To fill the growing gap between assets and liabilities, managers of some of the worst-off pension funds turned to more speculative investments that seemed to offer better returns, pension-industry trackers say. Daiwa Research Institute, which conducts surveys of funds set up by small businesses, says that they are increasingly investing in hedge funds, commodity futures and stocks in emerging markets. About 95% of 161 such funds surveyed put money in hedge funds in 2011, up from 89% of 206 funds surveyed in 2006, according to Daiwa.

Despite the increasing riskiness of their investments, many funds have little expertise in asset management—particularly those set up by groups of small businesses, which typically rely on investment advisers to decide where to put the money they collect from their members.

Nearly 80% of corporate pension funds in a health ministry poll released this month said their staff had no experience in managing assets before they were hired. Some 60% had no outside investment specialists in their asset-management committees.

The rapid aging of Japan's population, more than 25% of which is expected to be above retirement age by 2015, is compounding difficulties. In many Japanese funds, the number of people receiving pensions already exceeds those paying into funds, analysts say.

All those challenges were on view among AIJ's clients. At one pension fund set up for small taxi companies in the Chubu area of central Japan, most employees are over 60, according to the fund's director, who is concerned the pension plan's member companies would be upset if details about their fund were released. Already, the number of pension recipients exceeds the number of employees paying into the plan by 41%, he said.

The funds' returns to beneficiaries are set at 5.5%, so the 7% to 10% yields AIJ was promising looked attractive, the director said. The pension fund entrusted ¥1 billion, about 10% of its total assets, to AIJ, and placed the rest with several other advisors who put the money in investments like hedge funds and emerging markets, the director said.

"We've already increased pension contributions and can't lower payouts, so we hired several investment advisors including AIJ to put money in alternative investments," said the director, who added that he isn't a financial specialist.

Officials with Japan's Financial Services Agency probing the company can't locate about 90% of the roughly ¥200 billion in funds it had under management, according to people familiar with the situation.

Inspectors are still looking at whether AIJ placed pension money it managed into private investment trusts in the Cayman Islands, according to a person familiar with the matter. Accounts also may have been set up with financial institutions in Bermuda and Hong Kong, according to the person.

While such moves wouldn't violate Japanese law, regulators are checking on overseas accounts to pin down the status of the funds, according to this person.
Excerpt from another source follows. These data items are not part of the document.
A landscape with many valleys, sampled at points; each row gives a point and its height.
A ball rolls from a point to the lowest of its 4 nearest points, and stops where none of them is lower. Distance is the straight distance between rows; heights are no part of it.
J_766: [158 132  69 163  35 119 178 173 143]  height 37.1
J_940: [140 142 105 124 141 108 138 170 127]  height 29.9
J_245: [131 160 121 146 150 111 140 147 145]  height 31.8
J_478: [119 104 187 109 166 135 116  99 127]  height 45.7
J_274: [ 51 119 199 147 148  95  95  60 155]  height 63.9
J_66: [120 151 124 134 128 162 103  95 118]  height 43.3
J_197: [133 145 142 144 153 130 167  97 145]  height 50.8
J_532: [136 155 108 124 141 116 125 159 135]  height 26.9
J_828: [134 134 140 134 138 152 131  80 128]  height 34.4
J_621: [129 154 118 141 125 161 108  95 124]  height 40.0
J_686: [114 120 159 109 124 179  91 101  99]  height 45.9
J_327: [139 133  98 111 125 121 125 180 119]  height 27.8
J_813: [130 151 128 166 166  90 176 121 151]  height 73.2
J_892: [122 107 171 114 122 169  89  98  96]  height 50.0
J_790: [141 131 148 174 162  84 203  98 164]  height 55.4
J_586: [186 113  91 158  71 122 193 150 110]  height 46.4
J_788: [143 112  87 107 115 117 129 182 112]  height 36.2
J_894: [118 158  93 122 113 131  92 145 134]  height 47.8
J_393: [150 131 116 131 140 101 155 177 123]  height 38.3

Regulators have halted operations at AIJ until March 23.

Calls to AIJ were routed to a voicemail message requesting callers to try again later. The company's lawyer has said AIJ executives are cooperating with regulators.

The Financial Services Agency is now undertaking a review of all Japan's investment-advisory firms in the wake of the AIJ allegations. The director of the Chubu taxi-company fund said he will cancel all the fund's investment-advisory contracts while that is going on. "We will see how the FSA inspection goes,'' he said. "Until then we'll leave our money in trust-bank accounts.''

I read this article and winced. If these allegations are true, it's truly tragic that such a pension scandal is happening in Japan. They should set up a well-governed defined-benefit plan for these small businesses. I recommend we do the same thing in Canada and the United States.

Just as Japan's quake and tsunami disaster took an especially harsh toll on the elderly (watch below), the same group will feel the harsh effects of Japan's pension tsunami. They need to do a lot more, including following Malaysia's pension fund, the second-largest state-run pension system in the Asia-Pacific region, which plans to raise holdings of overseas investments to 30% by 2017 to boost returns.